I can't use spark.read.format("avro") to load the data into a dataframe, as in that way the doc part (description of the column) will be lost. I can see the doc by doing:

 input = sc.textFile("/path/to/avrofile")
 avro_schema = input.first() # not sure what type it is 

The problem is, it's a nested schema and I'm not sure how to traverse it to map the doc to the column description in dataframe. I'd like to have doc to the column description of the table. For example, the input schema looks like:

"fields": [
    {
     "name":"productName",
     "type": [
       "null",
       "string"
      ],
     "doc": "Real name of the product"
     "default": null
    },
    {
     "name" : "currentSellers",
     "type": [
        "null",
        {
         "type": "record",
         "name": "sellers",
         "fields":[
             {
              "name": "location",
              "type":[
                 "null",
                  {
                   "type": "record"
                   "name": "sellerlocation",
                   "fields": [
                      {
                       "name":"locationName",
                       "type": [
                           "null",
                           "string"
                         ],
                       "doc": "Name of the location",
                       "default":null
                       },
                       {
                       "name":"locationArea",
                       "type": [
                           "null",
                           "string"
                         ],
                       "doc": "Area of the location",#The comment needs to be added to table comments
                       "default":null
                         .... #These are nested fields 

In the final table, for example one field name would be currentSellers_locationName, with column description "Name of the location". Could someone please help to shed some light on how to parse the schema and add the doc to description? and explain a bit about what this below bit is about outside of the fields? Many thanks. Let me know if I can explain it better.

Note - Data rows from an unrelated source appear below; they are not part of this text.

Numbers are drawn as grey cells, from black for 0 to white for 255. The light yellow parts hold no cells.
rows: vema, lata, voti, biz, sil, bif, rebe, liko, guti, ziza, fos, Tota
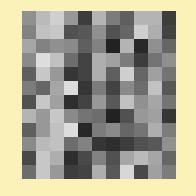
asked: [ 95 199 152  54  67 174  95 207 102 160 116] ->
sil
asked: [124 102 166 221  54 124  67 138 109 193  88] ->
bif
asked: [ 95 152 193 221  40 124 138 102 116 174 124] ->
guti
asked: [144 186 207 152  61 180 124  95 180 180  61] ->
vema
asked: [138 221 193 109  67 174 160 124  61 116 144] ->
biz

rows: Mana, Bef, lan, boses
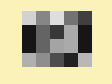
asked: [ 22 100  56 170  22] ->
Bef
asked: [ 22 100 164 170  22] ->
lan
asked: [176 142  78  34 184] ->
boses

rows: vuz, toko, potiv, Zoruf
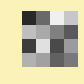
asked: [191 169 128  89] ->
toko
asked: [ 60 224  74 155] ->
potiv
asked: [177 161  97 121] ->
Zoruf

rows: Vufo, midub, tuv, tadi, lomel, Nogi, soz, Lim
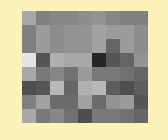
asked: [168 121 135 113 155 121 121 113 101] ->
lomel
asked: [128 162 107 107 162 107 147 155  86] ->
soz
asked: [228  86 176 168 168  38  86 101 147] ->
tadi
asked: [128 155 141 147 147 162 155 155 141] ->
midub

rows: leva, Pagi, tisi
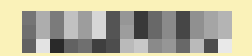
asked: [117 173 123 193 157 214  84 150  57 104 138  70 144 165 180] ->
leva

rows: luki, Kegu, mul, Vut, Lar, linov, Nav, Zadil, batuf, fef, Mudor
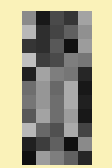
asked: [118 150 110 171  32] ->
Nav
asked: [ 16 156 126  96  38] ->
Mudor
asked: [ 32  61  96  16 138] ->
fef
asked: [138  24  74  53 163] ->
luki

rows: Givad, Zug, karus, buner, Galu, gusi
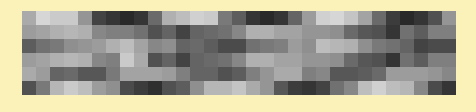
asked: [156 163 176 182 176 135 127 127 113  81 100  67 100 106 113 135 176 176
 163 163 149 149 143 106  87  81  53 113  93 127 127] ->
Zug
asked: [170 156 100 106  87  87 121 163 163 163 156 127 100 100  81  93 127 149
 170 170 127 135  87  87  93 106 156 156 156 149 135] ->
Galu
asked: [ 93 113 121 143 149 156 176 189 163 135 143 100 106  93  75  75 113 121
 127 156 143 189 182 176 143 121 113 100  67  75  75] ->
karus

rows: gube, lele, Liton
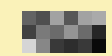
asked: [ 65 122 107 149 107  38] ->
lele
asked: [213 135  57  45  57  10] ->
Liton

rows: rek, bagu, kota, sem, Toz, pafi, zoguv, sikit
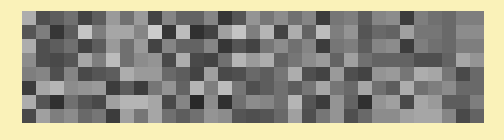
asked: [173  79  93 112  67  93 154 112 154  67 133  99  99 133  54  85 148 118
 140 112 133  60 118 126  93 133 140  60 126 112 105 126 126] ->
rek
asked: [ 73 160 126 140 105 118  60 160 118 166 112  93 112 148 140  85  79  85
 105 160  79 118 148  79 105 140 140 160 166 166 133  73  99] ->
sikit
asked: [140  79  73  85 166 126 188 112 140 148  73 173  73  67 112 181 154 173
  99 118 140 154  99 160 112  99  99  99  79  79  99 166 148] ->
sem
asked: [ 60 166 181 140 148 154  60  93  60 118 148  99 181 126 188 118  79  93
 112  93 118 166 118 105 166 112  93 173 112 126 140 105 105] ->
pafi

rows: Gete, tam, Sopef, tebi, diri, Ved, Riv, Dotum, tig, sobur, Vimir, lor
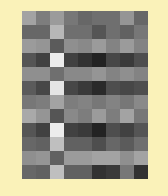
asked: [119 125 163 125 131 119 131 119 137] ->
Riv
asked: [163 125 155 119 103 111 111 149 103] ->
Gete
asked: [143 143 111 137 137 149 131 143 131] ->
diri
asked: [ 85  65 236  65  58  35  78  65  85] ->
tig

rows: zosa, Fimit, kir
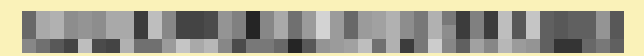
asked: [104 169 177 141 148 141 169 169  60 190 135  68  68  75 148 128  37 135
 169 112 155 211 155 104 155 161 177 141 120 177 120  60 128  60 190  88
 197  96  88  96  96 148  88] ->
zosa
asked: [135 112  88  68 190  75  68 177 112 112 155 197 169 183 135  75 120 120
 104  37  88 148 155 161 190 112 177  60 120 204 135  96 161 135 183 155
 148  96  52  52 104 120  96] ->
kir
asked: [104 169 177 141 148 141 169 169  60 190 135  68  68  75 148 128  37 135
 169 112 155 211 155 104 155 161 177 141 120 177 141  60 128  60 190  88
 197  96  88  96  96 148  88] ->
Fimit

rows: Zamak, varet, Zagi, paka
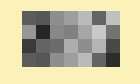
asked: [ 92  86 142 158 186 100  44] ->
paka
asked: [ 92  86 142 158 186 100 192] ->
Zamak

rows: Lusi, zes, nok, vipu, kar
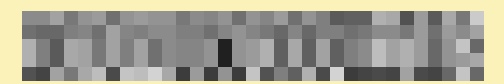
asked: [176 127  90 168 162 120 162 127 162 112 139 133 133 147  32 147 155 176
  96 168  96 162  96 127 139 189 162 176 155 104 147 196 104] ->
nok
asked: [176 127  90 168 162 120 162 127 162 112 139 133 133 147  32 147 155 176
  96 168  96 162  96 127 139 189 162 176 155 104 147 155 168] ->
vipu
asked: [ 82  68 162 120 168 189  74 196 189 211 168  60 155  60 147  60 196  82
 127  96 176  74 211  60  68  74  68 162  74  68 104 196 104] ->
kar
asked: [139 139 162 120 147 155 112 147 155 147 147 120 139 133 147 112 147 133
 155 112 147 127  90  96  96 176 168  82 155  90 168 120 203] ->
Lusi

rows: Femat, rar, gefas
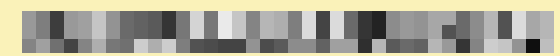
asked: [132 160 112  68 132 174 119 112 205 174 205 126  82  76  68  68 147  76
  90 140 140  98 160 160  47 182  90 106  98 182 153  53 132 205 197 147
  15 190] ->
gefas
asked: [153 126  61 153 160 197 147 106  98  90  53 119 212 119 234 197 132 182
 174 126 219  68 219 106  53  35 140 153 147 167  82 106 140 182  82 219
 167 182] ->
rar

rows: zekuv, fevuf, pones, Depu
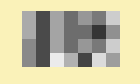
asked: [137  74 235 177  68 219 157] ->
Depu
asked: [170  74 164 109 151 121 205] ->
zekuv
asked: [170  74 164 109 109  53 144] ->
fevuf
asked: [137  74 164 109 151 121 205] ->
pones

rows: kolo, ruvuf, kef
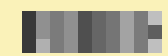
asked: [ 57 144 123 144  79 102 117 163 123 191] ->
kolo
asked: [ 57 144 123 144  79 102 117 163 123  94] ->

         "name" : "currentSellers",
     "type": [
        "null",
        {
         "type": "record",
         "name": "sellers",
         "fields":[
             {
  
Bushnell answered 22/7, 2022 at 5:54 Comment(6)
Could you please explain what map the doc to the column description of the dataframe means? Where do you want to add this description?Deannadeanne
@Deannadeanne I edited the post. Thanks. I'd like to have doc to the column description of the table.Bushnell
Sorry, I'm not able to understand. In hive tables you can add comments to a column. Is this what you need? I'm not sure if comments can be added directly from the schema. Also, in spark dataframes you can add metadata to columns but again I don't think when the dataframe is written to the table it will write the metadata as comments into the hive table. Please correct me if my understanding of your problem is wrong.Deannadeanne
@Deannadeanne yes I'm trying to add metadata to columns via spark, but the problem is I'm not sure how to automatically parse the doc that comes with avro, and added it to the corresponding column in the dataframe.Bushnell
@Bushnell How do you plan to flatten the nested Avro data to spark table? And how do you extract the original schema?Adelladella
You haven't really provided the full output file example, have you? The last code section seems incomplete and not even formatted, so I'm not sure what does it represent, as even the string you mentioned above ("Name of the location") does not exist the following code section.Mariannamarianne
A
1

If you would like to parse the schema yourself and manually add metadata to spark, I would suggest flatdict package:

from flatdict import FlatterDict

flat_schema = FlatterDict(schema)  # schema as python dict

names = {k.replace(':name', ''): flat_schema[k] for k in flat_schema if k.endswith(':name')}
docs = {k.replace(':doc', ''): flat_schema[k] for k in flat_schema if k.endswith(':doc')}

# keep only keys which are present in both names and docs
keys_with_doc = set(names.keys()) & set(docs.keys())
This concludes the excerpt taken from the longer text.